И вот что я скажу про девицу, которая оказалась в моей постели: она не сочла унизительным быть аккомпанементом трехслойному торту и бутылке шампанского. Я знал, что имя, каким она мне назвалась, выдуманное. Так что, едва хаханьки кончились и мы сцепились всерьез, у меня возникло ощущение, что жизнью ее правит какая-то обретенная мудрость и что живет она отдельно от того, чем добывает себе на хлеб. В ней было чувство приличия, она не была вульгарна. И вот еще что: она была очень добра и старалась скрывать профессиональные навыки в простых сущностях небольшого женского тела. Когда после всего она поцеловала мои глаза, я едва не расплакался от благодарности. Потом, после того как она ушла, когда обе они ушли и я услышал, как отъезжает их машина, я пришел к совершенно четкому убеждению, что Винсент, их работодатель, ни за что не смог бы узнать этих шлюх так, как узнали мы с Лэнгли. Получалось, словно они возрастали и убывали в своем бытии в зависимости от того, кем оказывался и какого рода умом обладал тот, кто с ними соприкасался.
О своем свидании Лэнгли сказал только, что в конечном счете это бессмыслица: соитие двух незнакомцев, причем один из них — за деньги. Он не был готов признать, что шампанское пробудило в нас чувственные переживания. И был убежден, что так или иначе, но для нас дело кончится расплатой за щедрость моего друга гангстера и мы еще о нем услышим. Я согласился, хотя с каждым прошедшим годом, когда до нас не доходило никаких вестей от Винсента Гангстера, мы все больше забывали о нем. Но в то время дурное предчувствие Лэнгли казалось исключительно обоснованным. Настолько, что уже к полудню следующего дня нежные чувства из моего пьяного существа были изгнаны, а унылый дух вновь взгромоздился на свой трон.

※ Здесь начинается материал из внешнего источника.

Each row of a before or after table is a point. The points were changed in one or more steps. Then noise was added and the rows were shuffled. The steps act on how far a point lies along the listed directions, d1 being the first. What was done? A step turns or swaps two directions, mirrors them in a line or flattens them onto one, adds a multiple of one to another, or multiplies one. Angles are multiples of 10 degrees, from the lower direction toward the higher: turns from -170 to 170, lines from 10 to 170 but not 90. Use the fewest steps. Two steps may share a direction if one is a turn and the other turns, adds or multiplies; they go together, in the order done. Otherwise the lowest direction goes first.

Directions:
(1): [0.44 0.35]
(2): [ 0.35 -0.44]
Before (9 x 2):
[[-0.01  0.24]
 [ 0.21  0.16]
 [-0.37  1.04]
 [ 0.19 -0.53]
 [-0.03 -0.48]
 [ 0.09 -0.50]
 [ 0.21  0.56]
 [ 0.15  0.35]
 [ 0.39  0.18]]
After (9 x 2):
[[-0.96  0.57]
 [ 0.52 -0.29]
 [ 0.02  0.29]
 [ 0.19  0.36]
 [ 0.40 -0.27]
 [-0.22  0.20]
 [-0.10  0.31]
 [-0.17  0.58]
 [ 0.29 -0.35]]
Steps: turn d1 and d2 by -40 degrees

Directions:
(1): [-0.20 -0.39 -0.53]
(2): [ 0.64  0.00 -0.25]
(3): [-0.14  0.57 -0.36]
Before (13 x 3):
[[-0.59  0.42  0.13]
 [-0.24 -0.15  0.62]
 [-0.20 -0.20  0.58]
 [ 0.08  0.26  0.10]
 [ 0.77  0.82 -0.19]
 [ 0.77  0.68 -0.25]
 [-0.62  0.38 -0.35]
 [-0.44 -0.01  0.00]
 [ 0.34  0.24  0.43]
 [ 0.44  0.08 -0.33]
 [-0.25  0.52  0.24]
 [-0.34  0.02 -0.37]
 [-0.31 -0.01  0.03]]
After (13 x 3):
[[ 0.16  1.04 -0.19]
 [ 0.14 -0.28 -0.09]
 [-0.31  0.36 -0.39]
 [ 0.43 -0.21  0.21]
 [ 0.20 -0.07 -0.60]
 [ 0.07  0.46  0.23]
 [ 0.47 -0.25 -0.43]
 [ 0.18  1.10 -0.38]
 [ 0.81 -0.28 -0.13]
 [-0.37 -0.48 -0.34]
 [ 0.03  0.19 -0.25]
 [ 0.21 -0.42 -0.04]
 [-0.35 -0.44 -0.25]]
Steps: turn d2 and d3 by -110 degrees; turn d1 and d3 by -130 degrees

Directions:
(1): [-0.39 -0.32  0.61  0.05]
(2): [-0.25 -0.49 -0.45  0.37]
(3): [ 0.62 -0.47  0.15 -0.02]
(4): [-0.18 -0.26 -0.19 -0.71]
Before (9 x 4):
[[-0.88 -0.72  0.15  0.35]
 [ 0.16  0.30  0.09 -0.04]
 [ 0.74 -0.27  0.23 -0.18]
 [-0.01  0.16  0.06 -0.62]
 [ 0.29 -0.47  0.03  0.15]
 [ 0.84 -0.03 -0.09 -0.28]
 [-0.84 -0.11  0.19  0.57]
 [ 0.17  0.03  0.60  0.21]
 [-0.27  0.41  0.29 -0.71]]
After (9 x 4):
[[-0.12  0.41 -0.12 -0.04]
 [ 0.43 -0.22  0.30 -0.13]
 [ 0.54  0.32  0.41 -0.31]
 [-0.49 -0.72 -0.05  0.21]
 [-0.73  0.38  0.11 -0.12]
 [-0.03  0.13  0.44 -0.20]
 [ 0.54  0.48  0.21 -0.24]
 [-0.26 -1.16  0.17  0.15]
 [-0.31  0.22  0.05 -0.13]]
Steps: flatten d1 and d4 onto the line at 20 degrees; turn d2 and d3 by 50 degrees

За долгие годы после войны Лэнгли так и не отыскал спутницу жизни. Я знал, что поиски он ведет. Некоторое время он был очень серьезно настроен на отношения с женщиной по имени Анна. Если у нее и была фамилия, то я ее не слышал. Когда я спросил брата, как она выглядит, он ответил: «Она радикал». Впервые я узнал о ее существовании, когда после своих ночных блужданий он стал приносить домой лишь стопочку брошюрок, которую шлепал на столик в прихожей, стоявший сразу за входной дверью. О серьезности его увлечения я понял по несвойственному брату церемониальному прихорашиванию вечером перед выходом из дому. Он обращался к Шивон, когда не мог отыскать галстук или ему нужна была свежая сорочка.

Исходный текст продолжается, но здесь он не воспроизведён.